Brian Melrose
- Born: Brian Melrose 9 May 1963 (age 63)

Rugby union career

Senior career
- Years: Team / Apps / (Points)
- 1982–86,1991–92, 1999: Parramatta
- 1987–90, 1993–96: Western Suburbs
- 1997–98: Eastwood

Coaching career
- Years: Team
- 2014: Greater Sydney Rams
- 2009: Eastwood
- 2007: Western Sydney Rams
- 2003–04: Manly RUFC
- 2001–02: West Harbour RFC
- 1999: Parramatta

= Brian Melrose =

Brian "Billy" Melrose (born 9 May 1963) is an Australian professional rugby union coach and former player who played as a fly half and inside centre. He was head coach of the Greater Sydney Rams for the inaugural season of Australia's National Rugby Championship in 2014.

==Family and early life==
Brian Melrose grew up in Baulkham Hills in Sydney as the third of four brothers who all played first-grade rugby. His brother Tony Melrose is a former Wallaby who also played rugby league for Parramatta, Souths, Easts, Manly and New South Wales.

==Rugby career==
Melrose played as a fly-half or centre in Sydney's club rugby competition for Parramatta, Western Suburbs (now West Harbour), and Eastwood in the 1980s and 1990s. He won the A.L. Vincent Trophy for the best and fairest player at Western Suburbs in 1994. Melrose played 240 first-grade games between 1982 and 1999, returning to his first club Parramatta, as first-grade captain-coach before retiring.

==Coaching career==
Melrose was appointed co-coach of the previously struggling West Harbour club in 2001 and improved immediately, with the team reaching the playoffs in 2001 and 2002. He was named the NSW Premier Rugby 'Coach of the Year' in 2002. Manly RUFC recruited Melrose as Head Coach for the 2003 season and again improved his team's position (from 10th in 2002) to reach the play-offs in 2003 and 2004.

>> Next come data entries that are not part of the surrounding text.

128 stands for zero in the data rows.
Some points, one per row:
[152 124 109  94 141  88  96 115]
[141  89 104  90 104 110 147 151]
[129 128 112 158  95 152 116 143]
[109 180 152 153 140 151 135 122]
[143 113 136 117 120 137 148 155]
[127 116 111 117  91 105 121 149]
[152  94  93 120 113 121 123 121]
[155 124 135 128 134  85 118 107]
[121 124 131 138 127 155 120 132]
[ 88 150 209 113 166 146 148 111]
[109 145 127 139 131 132 109 133]
[108 152 124 186 132 149  93 117]
[123 120 111 182  93 162 109 148]
[134 126  91 147 106 104 111 123]
[114 142 100 141 128 158 116 126]
[122 134 169 139  92 151 184 169]
[105 111 201  77 121 126 174 166]
[122 143 141 126 145 137 128 118]
Here are 22 more points, each followed by its number:
[129 154 135 167 107 128 135 142] 0
[116 147 132 114 149 117 121  98] 1
[131 136 109 161 144 129  80 127] 2
[151 148 102 177  92 139 114 162] 3
[123 165 114 183  93 140 130 135] 4
[110 135 158 152 110 136 156 148] 5
[124 134 139 147 139 131 111 140] 6
[136 119  88 122 142 118  93  99] 7
[126 125 126 166 108 160 118 157] 8
[126  91 124 124 124 132 120 135] 9
[128 121 156 118 116 134 152 151] 10
[100 143 152  62 160 124 151  91] 11
[115 144 137 145 106 112 134 148] 12
[106 139 145 133  90 131 134 163] 13
[125 132 164 123 119 135 155 153] 14
[122 134 146 154 111 162 135 154] 15
[128 135 120 129 141 133 116 119] 16
[120 147 139 177 132 143  94 130] 17
[141  93 115 100 131 127 132 108] 18
[131 125  98 104 177 118 100  65] 19
[130  81  71 141 101 142 100 139] 20
[128 133 133 137 137 153 145 117] 21
Which three of these numbered points are nearest to each point below, ignoring the 3 directions in which the first points spread most? Their numbers follow each, nearest first.
[134 121 118 151 130 120  98 134] > 6 17 2
[133 131 144 117 147  99 141 106] > 5 14 10
[130 120 108  91 159 118 138  80] > 19 18 21
[141 106  96 124 108  99 111 132] > 10 14 5
[120 158  92 133 183 148  86  47] > 19 18 11
[132 135 167 130  94 150 178 189] > 3 14 0
[133 105 101 118 149 138 102  98] > 18 19 20
[147  89 121  84 151  97 145  95] > 18 21 19
[114 122 162  96 123 118 165 138] > 1 10 5
[117 133 168 135 120 168 154 159] > 15 10 16
[113 148 137 161 112 148 124 150] > 14 10 15
[ 96 169 165 152 138 161 129 106] > 1 10 16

He undertook a coaching study tour of the UK before joining the New South Wales Waratahs as attack and kicking coach for the 2005 season. It was the Waratahs' most successful Super Rugby season, making the grand final for the first time and following that up with another finals appearance in 2006.

Melrose was appointed Head Coach of the Western Sydney Rams for the inaugural Australian Rugby Championship in 2007. Despite predictions that the team would finish near the bottom of the standings, the Rams won the minor premiership under his direction.

He was Head Coach of the Australia under 20s team which finished fifth place at the 2008 IRB Junior World Championships, and Head Coach of Eastwood in 2009.

Melrose left for Ireland in 2010 to take up a contract as assistant coach with Connacht in the Pro12 competition. He was recruited to London Irish in 2011. Returning to Australia in 2013, he worked on his building business and worked with NRL club St George-Illawarra as a skills coach.

The Greater Sydney Rams appointed Melrose as Head Coach for the 2014 season, renewing their association with the coach that took the Western Sydney Rams to the Minor Premiership in 2007.